Three circles are mutually tangent, but none inside the other. If the radii of circle A is 3cm and circle B is 5cm. Then find out the radius of the third circle, given that (angle)BAC is 60(degrees).

Also, if someone could mention a decent program for drawing graphs and such, it would be greatly appreciated.

Thanks!

2. Originally Posted by dunafrothint
Three circles are mutually tangent, but none inside the other. If the radii of circle A is 3cm and circle B is 5cm. Then find out the radius of the third circle, given that (angle)BAC is 60(degrees).
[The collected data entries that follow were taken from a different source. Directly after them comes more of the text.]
Each row has a hidden trait or not; one of two labels after the row says which. A new part has a new trait and new labels.
In the rows, 128 means zero.
[121 144 118 128 121 136 128 131 115 129 127 130 110 129 148 138 126 153
 141 114 130 129 123 135 132 128 255 125 129 127 120 123 119 123 143 140
 126 128 127 117 130 143 204 137 147 145  89 136 135  91 118 127 145 117
 129 137 120 133 143 139 128 122 135 132 131 133 119 105 120 144 121 114
 139 121 124 125 111 148 120 122 103 136 141 110 119 104 129 126 135 143
 144 139 119 159] : R
[128 130 125 119 127 134 132 129 127 127 128 131 121 126 138 129 128 145
 132 103 118 131 122 131 127 132 241 127 125 125  96 114 136 130 138 135
 133 137 126 132 122 140 168 124 135 117 110 129 133 115 120 134 123 166
 130 132 126 125 129 132 129 130 131 128 134 121 126 111 128 136 125 118
 129 116 133 126 120 132 121 126 123 140 144 120 130 121 133 127 134 133
 135 137 114 190] : R
[124 133 128 117 135 134 119 114 148 129 127 125 133 134 132 128 124 124
 156 115 130 129 125 123 131 128 100 129 137 130 118 127 123 129 131 128
 124 136 127 133 130 133 107 119 128 139 137 117 134 125 114 142 126  95
 125 102 131 147 129 116 127 135 119 125 147 116 135 122 122 131 130 139
 120 125 128 115 123 106 119 132 136 120 127 131 152 120 140 127 119 143
 131 122 125 127] : R
[132 124 132 118 126 128 121 129 128 119 130 122 122 128 120 128 135 130
 130 127 124 122 133 130 128 133 145 117 130 120 127 113 129 122 138 130
 133 140 127 133 136 136 129 139 130 135 137 138 128 122 116 115 126 107
 133 123 132 123 136 126 125 117 130 129 128 139 136 137 141 134 121 141
 128 126 124 119 132 128 122 133 129 133 125 124 142 120 132 133 128 123
 127 134 116 133] : X
[134 118 123 121 133 132 127 136 119 121 132 125 120 123 134 126 127 151
 127 109 116 133 123 129 130 129 255 130 122 128 100 122 136 121 139 146
 137 141 125 125 121 127 189 135 140 119  97 132 129 113 129 123 134 157
 142 127 125 112 118 130 125 131 137 130 123 113 131 108 120 132 130 118
 130 115 125 124 121 153 120 128 113 137 158 115 100 130 129 131 143 125
 139 152 103 130] : R
[124 133 126 124 127 133 113 113 138 128 127 130 128 134 131 130 121 126
 161 127 132 126 126 130 133 123 133 125 135 132 125 134 115 126 131 131
 123 133 128 125 131 128 125 124 139 154 128 118 138 109 105 142 140  78
 127 103 128 144 126 123 126 138 122 128 144 120 131 118 116 130 126 136
 128 128 122 120 119 122 113 131 125 113 125 130 135 118 136 127 119 139
 127 128 133 144] : R
[134 118 132 108 133 127 135 130 123 126 132 120 131 123 130 118 121 143
 117 112 116 132 127 135 124 132 255 127 122 128 102 133 136 129 127 124
 136 140 125 129 129 121 177 133 140 113 112 136 121 116 142 130 126 166
 139 117 140 114 124 123 126 137 125 128 132 131 135 109 126 127 131 118
 132 108 128 125 130 144 111 133 116 144 142 118 105 124 128 123 133 139
 119 141 114 141] : R
[123 115 128 122 134 127 118 116 149 124 127 124 131 131 126 130 122 123
 151 123 133 133 125 121 131 130 116 128 136 134 124 126 122 125 127 135
 133 145 128 135 130 130 123 119 130 147 145 114 132 131 116 146 135  59
 133 101 134 136 131 118 123 130 121 128 143 118 136 121 128 129 137 138
 120 124 126 119 122 114 122 133 142 120 126 133 143 128 136 130 118 135
 133 122 122 162] : R
[123 109 131 114 127 121 134 125 131 128 128 123 125 125 135 125 123 138
 117 108 124 134 124 130 121 136 225 126 126 127 109 119 137 137 131 122
 138 148 127 132 129 139 167 122 133 120 128 129 127 126 126 141 124 155
 132 122 139 120 138 127 125 127 125 130 136 137 132 115 138 134 131 120
 128 108 139 129 127 126 120 126 135 147 131 124 138 122 130 124 127 137
 123 123 117 140] : R
[125 133 131 116 115 142 129 140 140 121 129 120 139 129 121 132 143 132
 126 122 129 115 134 128 128 138 102 102 131 116 132 113 137 114 132 123
 131 138 125 129 136 133 111 146 130 133 146 145 133 125 125 113 123  81
 127 123 128 129 147 110 129 110 126 129 131 137 133 135 132 142 134 142
 129 125 126 121 137 118 125 123 131 143 123 114 150 115 133 131 121 128
 125 126 112 110] : X
[122 118 127 113 133 126 133 128 122 128 128 119 122 127 135 127 122 144
 115 109 124 136 124 127 127 134 255 128 127 128 117 119 128 130 133 129
 135 146 127 130 130 135 185 132 141 129 116 131 130 115 123 135 134 120
 131 124 132 124 142 128 124 122 129 131 134 137 130 109 133 135 133 118
 131 113 133 126 125 137 118 122 124 146 138 118 126 116 129 124 131 142
 129 128 111  93] : R
[128 111 139 113 125 118 122 123 133 121 129 118 125 129 117 123 131 124
 123 132 127 127 134 128 125 135 136 116 130 123 136 114 130 131 130 117
 138 146 128 136 140 136 126 133 124 136 146 136 127 130 122 123 124 113
 129 114 141 121 137 126 123 116 125 130 131 150 136 138 150 131 129 140
 128 123 129 122 139 118 119 125 144 136 115 130 157 122 131 128 120 128
 120 121 119  84] : X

Also, if someone could mention a decent program for drawing graphs and such, it would be greatly appreciated.

Thanks!
Let x denote the length of the 3rd radius.
A, B, C are the vertices of a triangle with the side lengths:

$\overline{AB} = 8$

$\overline{AC} = 3+x$

$\overline{BC} = 5+x$

Use the cosine rule:

$(\overline{AB})^2+(\overline{AC})^2-2\cdot \overline{AB} \cdot \overline{AC} \cdot \cos(60^\circ) = (\overline{BC})^2$

$(8)^2+(3+x)^2-2\cdot 8 \cdot (3+x) \cdot \dfrac12 = (5+x)^2$

Solve for x: I've got x= 2.